There has been a new Show Rally added to the rally programme. The Show Rally is at UK Autumn Motorhome & Caravan Show Newark in Newark, Nottinghamshire starting 04/09/2015

More information will be available at the following url once the entry has been approved and active (Normally within 24hrs): 
http://www.motorhomefacts.com/modules.php?name=Rallies&op=display_results&rid=625

If you have any questions about the rally or want to chat about it then please post in this thread.


----------



## dumpertruck (Feb 5, 2009)

*New Attendee Added*

dumpertruck has just added their name to attend this rally


----------



## scottie (May 11, 2005)

*New Attendee Added*

scottie has just added their name to attend this rally


----------



## tonyblake (Apr 4, 2008)

*New Attendee Added*

tonyblake has just added their name to attend this rally


----------



## patrickcullen (Aug 3, 2015)

*New Attendee Added*

patrickcullen has just added their name to attend this rally


----------



## scottie (May 11, 2005)

Hi All
We have now have 6 confirmed to attend this rally,a few more would be nice,other wise I wont have much work to do,and be forced to sit and enjoy myself,come along and join us.
George


----------



## scottie (May 11, 2005)

LadyJ said:


> There has been a new Show Rally added to the rally programme.

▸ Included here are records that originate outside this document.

These are the activations of a small neural network, seen along a few directions. Each row is one input.
In each table, some parts of the input vary, and every possible input appears once, in random order.
A made-up example of a description, with smaller parts first: one of 8 places around a ring, together with either a single point or one of 9 places along a line or (one of 2 separate values, together with one of 6 places along a line).
Shared parts are said once, and a part with two or three values counts as separate values.

Other details of the inputs vary at random and push rows far along three fixed directions, the same in every table; ignore that.

A family of inputs:
R1: [  6 -26  31  15 -12  10   7 -15  35   3  -7]
R2: [ -3  31 -26 -31  34  20 -10  36   4 -36  17]
R3: [  9   6  21   0  16   0 -13  -1  21 -60  20]
R4: [-27   6 -38 -20  26  -1  41   7 -40  57  16]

The Show Rally is at UK Autumn Motorhome & Caravan Show Newark in Newark, Nottinghamshire starting 04/09/2015
> 
> More information will be available at the following url once the entry has been approved and active (Normally within 24hrs):
> http://www.motorhomefacts.com/modules.php?name=Rallies&op=display_results&rid=625
> ...


Hi All
Only 12 days left for you to add you name to this rally,come along and join us.:grin2:


----------



## JimM (Jul 5, 2005)

*New Attendee Added*

JimM has just added their name to attend this rally


----------



## scottie (May 11, 2005)

Hi
Last Call Booking closes in 4 days,come along and and have a nice relaxing weekend.


----------



## havingfun (Oct 31, 2007)

*New Attendee Added*

havingfun has just added their name to attend this rally


----------



## scottie (May 11, 2005)

Booking is now closed for this rally,See you there.
Scottie


----------



## havingfun (Oct 31, 2007)

*newark show*

hi,

george or angie, could you do me a favour and confirm us, just paid, and picking tickets up on door.

thanks mags x


----------



## scottie (May 11, 2005)

Hi Mags
Will do see you both there.
George


----------